Model Compression and Efficiency - Relevant: Sparsity, pruning, quantization, low-rank approaches, cache, or other algorithmic/theoretical efficiency breakthroughs. - Irrelevant: Straightforward applications of existing compression methods to new tasks.
High Performance Computing - Relevant: Algorithmic or systems-level innovations enabling training of large-scale models, distributed training techniques, memory optimization. - Irrelevant: Incremental engineering improvements without novel algorithmic contributions.
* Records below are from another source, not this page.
Every row comes from one small tree of marks. The marks that hang from a mark follow it in brackets, in the order of their numbers. Every link used is in the known rows. Which tree was each row made from?
(in the rows, 128 means zero)
Known rows:
J206{J859{J199{J396{J785}}}}: [ 94 126 168 127 150  96 120 122 156 124 125 112 121 134 141  92 137 104
  60 138 130 106 117 122 108  78  93 137 133]
J206{J859{J199{J216{J915{J851{J498}}} J396{J785}}}}: [107 132 150 145 184 117 108 134 141 100 134 103 106 118 106  71 142 148
  34 118 162 125  97 109  98  60  81 116 129]
J859{J199{J216 J396}}: [ 87 175 145 138 151 130 111 102 125 136 123 105 126 141 121 102 125 155
  74 115 130 122  99  86 101  81  87 152 128]
J396{J199 J915{J216}}: [108 142 136 142 151  85 119 131 108 146 129 130  91 141  93 121 166 150
 133 126 119 138  82 120  93  93 111 163 114]
J206{J859{J199{J216{J915{J851}}}}}: [131 109 145 138 157 114 122 112 105 127 119 106 126 126 124  77 133 167
  50 100 167 152  73 111  78  64  58 106 113]
J851{J498 J915}: [114  99 102 132 148 149 117 124 151 129 150 149 118 100  82 118 132 123
  81 137 138 100 152 134 147 134 147 126 148]
J487{J915{J216 J851{J498{J232 J396{J199 J785}}}}}: [119 121 127 116 182 136 123 204 116 128 167 142  67  76  83 101 210 118
  89 148 126 111 106 125 115  99 177 127 156]
J487{J915{J851{J498{J396}}}}: [141  98 117 123 161 142 131 157 122 123 161 141 100  81  94 107 177 102
 100 135 138 127 100 134 125 114 161  88 154]
J859{J199{J216 J396{J915{J851{J498}}}} J206}: [ 93 145 144 158 162  94  91  91  98 145 123 100 101 128 103  89 158 154
  25 120 149 146  81  95 103  61  87 127 123]
J915{J216 J851{J498{J396}}}: [136 130 122 139 162 140 127 161 103 125 171 129  94  80  86 104 158 156
  85 133 152 132 113 133 128 145 142 109 151]
J915{J216 J851{J498{J396{J785}}}}: [139 131 137 137 178 128 125 188 100 116 163 126  75  83  87  99 167 139
  88 140 152 125 112 140 126 139 149 110 158]
J206{J859}: [125 100 132 128 127 114 126 112 144 128 129 124 143 133 146 113 132 118
  94 132 134 126 130 140 119 107 101 125 121]
J199{J396{J785{J487} J915{J216 J851}} J859{J206}}: [120 177 177 168 162  18 119 132  77 100 132 122  71 137  99 104 165 111
  55 129 153 118 103 151  73 103 124 123 148]
J915{J216 J851{J498{J396{J199{J859} J785{J487}}}}}: [129 173 156 140 192  86 116 167  92 106 166 124  76  94  81 100 173 131
  67 134 145 114 106 119 101 141 138 129 146]
J199{J396{J915{J216 J851}} J859{J206}}: [102 151 144 168 139  58 120  98  88 127 126 119  93 126 110 110 156 146
  45 116 151 133  99 134  85  82 101 127 137]
J396{J199{J859} J785 J915{J216 J851{J498}}}: [106 145 140 157 193  61  99 162 100 122 132 121  58 121  85 105 191 140
  67 132 147 128  79 127  92  77 118 142 128]
J396{J785{J487} J915{J216 J851}}: [160 144 167 155 168  48 129 191  73 101 156 136  60 138  78 112 169 115
 125 135 155 130  86 174  87 136 144  97 147]
J785{J487{J915}}: [151 143 141 123 137  95 134 133 114 115 149 149 121 133 104 127 146  86
 138 130 131 112 121 154  94 146 155 112 142]
J859{J199{J396{J785{J487}}} J206}: [113 169 189 128 149  61 117 112 113 123 119 113 109 133 127 102 134  94
  68 135 128 109 125 114  97 114 122 144 134]
J859{J199{J216{J915} J396{J785{J487}}} J206}: [118 191 185 140 171  76 119 109  89 108 105 103  95 143 110  83 132 132
  66 112 149 129 105  94  68  83  95 147 122]
J206{J859{J199{J216 J396{J785 J915}}}}: [ 84 137 165 147 166  86 106 120 132 128 118 104  97 156 128  82 156 122
  48 132 138 125  80 113  90  36  71 141 125]
J206{J859{J199}}: [110 104 148 124 137 106 119 102 136 149 121 115 138 130 147  97 132 126
  60 126 142 126 106 127 103  88  80 128 119]
J498{J232 J396{J785} J851}: [106 115 150 120 130 154 134 205 129 116 147 126  68  86 131 112 206 112
 111 158 112 119 141 145 179 120 193 154 144]
J216{J915{J851{J498}}}: [151 113 116 139 158 142 127 148 123  96 147 130 110  96  86 112 129 159
 116 112 159 143 117 133 130 131 137  92 128]
J785{J396{J915{J216 J851{J498{J232}}}} J487}: [ 99 133 136 158 167  83 126 181  87 133 212 128  73 142  75 127 175 119
  75 139 153 113 122 177 125 134 167  99 181]

Write each row's tree:
[152 159 155 125 161  79 137 173  95 109 140 148  83 133  97 117 160  86
 134 139 140 100 123 167  72 143 161 125 156]
J396{J785{J487{J915{J216}}}}
[129 115 157 128 138 125 143 176 117 108 128 124  70  91 126 110 189 100
 126 149 122 121 119 146 150 127 166 151 144]
J498{J396{J785} J851}
[115 119 130 129 180 142 130 169 119 128 157 148  66  82  68  92 162 117
  73 150 142  95 138 135 127 125 156 141 168]
J851{J498{J396{J785}} J915{J216}}
[127 115 123 122 172 145 128 212 108 129 171 146  65  76  86 101 202 116
  83 149 143 115 116 150 119 110 183 105 168]
J487{J915{J216 J851{J498{J232 J396{J785}}}}}
[108 166 151 159 172  92 108 201 130  94 192 134  66 123  65 117 175 123
  94 152 136 103 133 161 137 133 175 115 162]
J199{J396{J785{J487} J915{J216 J851{J498{J232}}}}}
[ 94 129 116 150 167 133  86 155 123 134 155 113  95 127  88 116 189 167
  85 128 124 152  81  91 140  69 122 131 110]
J396{J199{J216} J915{J851{J498{J232}}}}
[105 121 144 131 144 115 111  95 119 151 113 106 135 143 144  88 134 146
  45 118 147 137  94 107  88  69  61 135 113]
J206{J859{J199{J216}}}
[114 123 145 134 156 118 120  99 113 137 108 107 126 139 130  79 129 162
  59 104 158 145  88 107  76  62  58 131 106]
J206{J859{J199{J216{J915}}}}
[ 94  96  96 125 141 178 109 150 162 138 166 152 115  96  88 122 146 134
  67 144 129  98 174 134 174 128 169 131 148]
J851{J498{J232} J915}
[140 125 162 134 149 100 154 176  94 101 157 150  53  88  74 101 185 101
 106 146 137  96 128 171 119 158 175 154 172]
J498{J396{J785{J487}} J851{J915{J216}}}
[102 163 147 113 187 131 112 194 129 127 176 142  70  96  83 107 203 101
  96 160 111  99 137 121 127 122 188 155 147]
J851{J498{J232 J396{J199 J785{J487{J915{J216}}}}}}
[132 152 145 122 179  96 112 201 126 109 171 145  81 110  78 116 195 106
 106 149 126  98 126 137 108 130 179 133 147]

Representation Learning - Relevant: Insights into how deep networks encode information, feature/dictionary learning, sparse/contrastive methods, training dynamics in neural networks. - Irrelevant: Standard applications of known techniques lacking new theoretical or methodological contributions.
Keywords:
- Relevant: Mixture of Experts (MoE), Representation Learning, Compression/Efficiency, Sparse/Sparsity, Pruning, Quantization, Low-rank, Foundation Model, etc.
- Irrelevant: Reinforcement Learning, Transfer Learning, Federated Learning, Online Learning, Diffusion Models, etc.
- Application: Image Segmentation, Medical Imaging, 3D Vision, Video Understanding, Information Retrieval, Summarization, Recommendation Systems, Machine Translation, Speech Recognition, Signal Processing, Spatial/Temporal Modeling, Time Series, Knowledge Graph, etc.